ALBANY — All's fair in love and trash war.

The opening battles between Twin Bridges Waste and Recycling and County Waste and Recycling was launched by Twin Bridges in the streets, with Twin Bridges offering a free year of trash disposal services to any customers who ditched their rival. County Waste had to respond by offering free trash services of its own, then it moved the war to a new theater, taking Twin Bridges to court over its tactics.

But now Twin Bridges has fired back, countersuing and accusing the parent company of County Waste of anti-competitive behavior of its own.
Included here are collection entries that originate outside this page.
Below are the code and all the weights of a small trained network. Each question names an input and a class and asks about switching units off, where a switched-off unit gives its printed mean instead of its output.

import numpy as np


def w(rows, s, z=0):
    codes = np.array(rows[::2]) - 128.0
    scale = np.full(codes.shape[1], s)
    scale[-1] = z or s
    return codes * scale


def norm(h):
    return h / np.sqrt((h * h).mean(-1, keepdims=True) + 1e-5)


def f(y):
    return np.maximum(y, 0)


def log_softmax(a):
    a = a - a.max(-1, keepdims=True)
    return a - np.log(np.exp(a).sum(-1, keepdims=True))


def net(x, mask):
    res = np.array(x, float).reshape(1, 6) / 4 @ E
    u = 0
    for l in range(4):
        y = f(norm(res) @ A[l][:, :-1].T + A[l][:, -1])
        res = res + np.where(mask[u : u + 3], y, B[l][:, -1]) @ B[l][:, :-1]
        u += 3
    return log_softmax(norm(res)[-1] @ U[:, :-1].T + U[:, -1])


A, B = {}, {}
E = w([
[208,5,241,135,84,98,104,65,17,145],'x0',
[158,151,168,25,150,212,175,90,139,122],'x1',
[177,50,132,164,140,88,132,126,104,142],'x2',
[191,83,222,126,106,101,177,197,123,183],'x3',
[110,173,168,119,113,171,107,140,157,101],'x4',
[111,115,41,120,159,105,173,32,17,78],'x5',
],0.0016)
A[0] = w([
[178,83,225,143,81,130,55,144,79,122,74],'0.n0',
[100,118,127,238,118,61,135,174,196,160,1],'0.n1',
[130,126,251,104,123,153,101,179,179,134,111],'0.n2',
],0.0023)
B[0] = w([
[27,171,175,145,91,87,150,38,145,177,249],'0.n0',
[91,75,128,143,221,33,39,252,5,179,176],'0.n1',
[150,63,139,125,144,227,139,128,131,159,253],'0.n2',
],0.0032,0.0016)
A[1] = w([
[35,241,2,85,151,165,74,110,168,17,10],'1.n0',
[111,208,190,81,155,163,178,171,184,135,54],'1.n1',
[147,124,58,215,103,31,52,234,150,198,23],'1.n2',
],0.0026,0.0014)
B[1] = w([
[88,219,114,254,204,151,211,4,133,201,252],'1.n0',
[164,74,81,101,82,126,145,182,159,114,190],'1.n1',
[61,120,145,71,240,97,93,216,130,98,195],'1.n2',
],0.004,0.0032)
A[2] = w([
[221,116,128,149,86,205,115,207,205,135,7],'2.n0',
[140,94,207,58,182,101,137,187,56,177,214],'2.n1',
[175,70,115,146,170,22,130,33,6,98,34],'2.n2',
],0.0023,0.0012)
B[2] = w([
[230,200,90,34,130,178,79,135,137,113,170],'2.n0',
[96,224,83,188,157,98,35,125,145,70,251],'2.n1',
[253,120,23,92,135,206,139,168,117,77,230],'2.n2',
],0.0032,0.0024)
A[3] = w([
[121,116,255,133,68,119,96,56,104,124,5],'3.n0',
[205,59,68,139,112,137,138,110,51,80,14],'3.n1',
[100,139,36,60,130,96,242,194,124,127,129],'3.n2',
],0.0029,0.0016)
B[3] = w([
[59,21,149,241,33,74,38,18,150,237,210],'3.n0',
[228,156,18,56,86,74,109,142,69,53,251],'3.n1',
[47,79,251,119,51,75,133,126,105,86,228],'3.n2',
],0.0035,0.0016)
U = w([
[254,105,40,95,98,89,123,95,42,55,145],'0',
[78,123,179,76,69,89,214,139,130,79,2],'1',
[57,106,140,159,204,55,61,253,131,125,165],'2',
[66,229,74,218,194,174,199,32,150,154,159],'3',
[116,59,200,178,33,116,71,44,132,206,135],'4',
[227,137,148,47,89,230,136,190,206,147,106],'5',
],0.0098,0.0042)

Each question gives the input, the list of numbers given to net, and the class t.
The units are the neurons (one row each of A and B). Each row of codes is followed by its name. A weight is (code - 128) times the scale printed after its matrix; where a second scale follows, it is the last column's (A, B and U).
mask holds one flag per neuron, layer by layer. A switched-off neuron (its flag False) gives its mean, the last column of its row in B, instead of its output. The means were averaged over made-up inputs and are rounded, as every weight is.
A unit's drop is (log p(t) with every unit on - log p(t) with that unit switched off) / (log p(t) with every unit on - log p(t) with every unit switched off).
The circuit of an input: a set's keep is (log p(t) with only the set's units on - log p(t) with every unit switched off) / (log p(t) with every unit on - log p(t) with every unit switched off). Starting from all 12 units, units are removed one at a time, each time the one whose removal leaves the highest keep (on an exact tie, the one counted first), for as long as the keep stays at least 0.8.
units of the circuit, in order: the units of the circuit, biggest drop first
top k neurons in layer l: the k neurons of layer l with the biggest drops, biggest first
drop of u: that unit's drop, to one decimal
input [-5,-1,-6,8,-5,3], class 1: units of the circuit, in order -> (3.n2)
input [-1,6,1,-1,-3,0], class 1: units of the circuit, in order -> (3.n2, 1.n0)
input [2,-4,1,3,-3,1], class 2: top 2 neurons in layer 1 -> (1.n2, 1.n0)
input [4,0,-4,-4,2,4], class 0: top 2 neurons in layer 3 -> (3.n1, 3.n0)
input [2,2,-3,1,4,0], class 4: top 2 neurons in layer 3 -> (3.n0, 3.n1)
input [2,-8,3,3,-8,2], class 2: top 2 neurons in layer 0 -> (0.n1, 0.n2)
input [0,-5,3,2,7,4], class 2: top 2 neurons in layer 1 -> (1.n2, 1.n0)
input [4,1,8,0,-6,-4], class 0: top 2 neurons in layer 3 -> (3.n1, 3.n2)
input [0,3,-8,-2,0,-4], class 5: top 2 neurons in layer 0 -> (0.n2, 0.n0)
input [3,7,6,2,8,-3], class 4: drop of 2.n2 -> 0.4
input [-1,-1,-5,0,-2,-4], class 5: drop of 1.n1 -> 0.1
input [-4,-2,5,-3,1,-4], class 2: drop of 0.n1 -> 0.2
input [2,-2,-8,0,-5,-4], class 2: drop of 0.n2 -> 0.0
input [4,3,-1,2,5,3], class 4: top neuron in layer 3 -> (3.n0)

That parent company, international trash behemoth Waste Connections, operates in 42 U.S. states and six Canadian provinces. Twin Bridges is accusing it in a court filing Friday of using unfair tactics — such as predatory pricing, bad contracts and refusing to deal with potential rivals — to try to establish a monopoly on trash disposal services in the Capital Region, and Twin Bridges is asking the court for damages as a result.

Twin Bridges alleges in the legal filing that Waste Connections wants to crush Twin Bridges, establish a monopoly in the Capital Region, and then raise prices once customers have no other options.

County Waste accused Twin Bridges of dirty tricks of its own in a lawsuit filed last month. County Waste asked the court to order Twin Bridges to pay $150,000, and it accused Twin Bridges of abandoning 13 dumpsters and 27 trash bins belonging to County Waste in a parking lot, damaging the equipment.

The interwoven history between the two companies is complex. Twin Bridges is owned by Scott Earl, who made millions by building the very company he's now doing battle against — County Waste. Earl founded that company in 1990, built it into a trash empire, and then sold it to the international Waste Connections in 2011 for $300 million.

But Earl moved back to the Capital Region, bought Twin Bridges last summer, and has built it up from less than 5,000 customers to more than 50,000 customers. Robert Wright Disposal, a local competitor based in Bethlehem, was bought out by County Waste, and Earl has used it as a chance to try to peel off Wright's customers.